Topics: General | Comments Off on The case against Michael Reed

The case against the case against Robin Bain

July 8, 2010

So, now that TVNZ has broadcast its special edition of Bryan Bruce’s The Investigator: The case against Robin Bain, compellingly arguing that Robin Bain couldn’t have committed the Bain family murders, can David Bain and his team do anything about it? They argue that it’s “unadulterated rubbish”, contains “mischievous misrepresentations of facts”, “perpetuates a fraud”, and unethically refused to include their side.

They seem particularly furious at Bruce’s conclusion that “in my view, there was no forensic evidence that Robin Bain killed himself or his family” (and later, in slightly watered down form, “the forensic evidence fails to support any such unlikely chain of events” as that required for Robin Bain to have committed the murders).

Team Bain is making noises about legal action, which could involve either a defamation lawsuit or a broadcasting standards complaint. What chance would they have? (I won’t deal with the question of whether anyone else might have remedies, such as the witness Bruce raised questions about, Daryl Young.)

Defamation

The first hurdle for Team Bain is defamatory meaning. Does this programme actually suggest that David did it? TVNZ might say that the documentary was all about Robin, not David. It never said that David must be guilty.

I don’t think that flies. A programme means what ordinary reasonable viewers would take it to mean, including the things that are between the lines. As Bruce pointed out, the defence team itself argued that Robin Bain committed the murders. That was essentially their whole strategy. As far as I know, no-one has suggested it could have been anyone but Robin or David. If you purport to demolish the case against Robin, everyone will quite reasonably take you to be saying that David did it. Round one to David.

Round two is the defences. The really interesting one is Truth. The onus would be on TVNZ/Bruce to prove the “sting” (which we’re supposing is that David is the murderer). They wouldn’t have to prove that beyond reasonable doubt, though. It’s only a civil standard that applies: balance of probabilities (though the level of proof must be commensurate with the gravity of the allegations, which would suggest a burden higher than more-likely-than-not when you’re calling someone a murderer). What’s more, a defamation jury could probably be shown all the evidence that was excluded by the criminal court, as well as anything that Bruce could turn up. It would potentially be a mammoth case, extremely long, complicated and expensive. I’m guessing David Bain can do without that – quite apart from the serious risk that the jury would find the allegation justified.

But even if TVNZ didn’t manage to convince the jury that David was the killer, it might manage to make out another defence: Honest opinion (which used to be called “fair comment”).
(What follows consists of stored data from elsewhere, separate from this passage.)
Each row below holds a small network's activations on one input, seen along a few directions.
In each table, some parts of the input vary, and every possible input appears once, in random order.
A made-up example of a description, with smaller parts first: one of 5 places around a ring, together with either a single point or (one of 2 separate values, together with one of 4 places along a line) or one of 9 places along a line.
Shared parts are said once, and a part with two or three values counts as separate values.
In the rows, zero is written as 128.

Rows:
R1: [111 107 103 131  91 114 127  91 142  91 113  86]
R2: [182 123 124  97 142 121 121 167  84 139 154 130]
R3: [179 118 134 107 151 122  98 107 104 183 130 175]
R4: [113  97  94 124  87 120 134 121 147  76 122  57]
R5: [186  89 118 104 115 132 109 125  75 133 120 169]
R6: [188  80 109  98 108 139 115 155  80 118 130 142]
R7: [ 15 184 161 212 142 188 193 134 199 106 103 162]
R8: [106 136 121 135 126 103 116  73 173 140 125  92]
R9: [ 95 158 136 121 133  85 116 115 160 129 138  74]
R10: [168 139 148  94 158 102  96 149  91 172 144 159]
R11: [ 85 165 175 191 163 208 171 167 130 152 111 243]
R12: [108 140 113 122 120 102 142 134 151  96 147  45]
Question: What do these inputs look like to the network?
Answer: one of 2 separate values, together with either a single point or one of 5 places around a ring
Question: The inputs of R9 and R10 match in every part but the choice among 2 separate values. If R12 is changed in the same way as R9 into R10, which row does it become?
Answer: R2
Question: Change only the choice among 2 separate values in R6. List by row number the other rows that result.
Answer: R4

Rows:
R13: [ 75 159 123 165 137 151 196 157 158  75 132  88]
R14: [192  96 102  85 103 119 141 170  70  81 142 110]
R15: [ 69 169 162 172 158 165 159 192 168 131 142 136]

The programme is very carefully structured as a presentation of Bruce’s “personal opinion”. At all the key places he uses language such as “in my view…”. There’s really no reason to doubt that his opinion is genuine. There’s a very solid argument that the opinion is based on facts set out or referred to in the programme. Those are the requirements of the defence. Unless Team Bain can show that the programme got some facts flat-out wrong, or perhaps omitted reference to some glaringly significant facts, this defence is a serious obstacle to a defamation lawsuit.

There’s another defence called Qualified privilege, currently in a state of development by the courts. Speaking broadly, it may be moving toward protecting speech that’s in the public interest (even if it turns out to be wrong), where the reporter has behaved responsibly. David can certainly ask whether it’s responsible journalism to exclude his views form a programme like this, but he couldn’t assume that this defence would fail here.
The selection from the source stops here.